Intel controls that and the licensing is even more laughable.

so.. uhnn... ya :)

> This is the main reason I would have wanted FlexiVec for Power ISA
> ("Flexible Vector Facility" to put it in quasi-IBM-speak) accepted as a
> Contribution *before* even /beginning/ an implementation.

ok so there are procedures being developed which allow you
to do that.  PLEASE NOTE that IBM internal employees have been
terrified that they will be overwhelmed with [time-wasting] RFCs.
*please be mindful* of the consequences of putting forward ideas,
you need to think "can i commit to this to see it through".

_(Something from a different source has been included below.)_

Name the object of each row.
[-4.7,21.5,-8.0,-6.2,7.9,10.3,1.0,4.9,-15.6,11.6,-14.6,-23.5,6.6,13.3,17.8,-12.9,-8.4,-12.2,-1.2,-3.7,16.3,0.4,-8.0,-3.1,-13.1,-13.6] | +-^
[30.7,-9.1,3.5,-3.1,3.5,24.2,0.1,-5.3,22.3,10.4,-10.6,-6.0,-13.0,-3.9,-14.8,-5.5,1.7,-4.6,9.1,-8.5,7.7,9.5,11.6,9.2,-10.9,1.6] | ^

we went the other way: we sought NLnet funding to *prepare*
the information to be presented rather than just expect IBM to
cough up internal resources (which they have to justify).

now that's mostly been done i put in *another* Grant request
to cover the actual cost of submitting the RFC and associated
followup

    https://libre-soc.org/nlnet_2022_opf_isa_wg/

> Read the definition of "architectural resources" in the OpenPOWER spec
> license terms.  In this case, mostly opcode assignments.

ah.  i was talking implementation resources, microarchitectural
design resources, sorry, misunderstood.

going back to architectural resources: nah.  it's 5 instructions
with 5/6-bit XO (like addpcis or the crand/or/xor group) and
25% of EXT001.  that is in no way a "lot of opcode resources". 

now, we do also have to add 100 *scalar* instructions but this
is because the *Scalar* Power ISA v3.0 is anaemic and totally
lacking compared to ARM, AMD and x86.  example, the entire
BMI1 set is missing from Power ISA, but fascinatingly not
cntlz. 

    https://www.chessprogramming.org/BMI1

but as we went over earlier, these have absolutely nothing to
do with SV.  IBM's heavy focus on Banking etc. customers left
the Scalar ISA pretty much frozen in time for 12 years, with
small elegant maintenance additions such as ldbrx.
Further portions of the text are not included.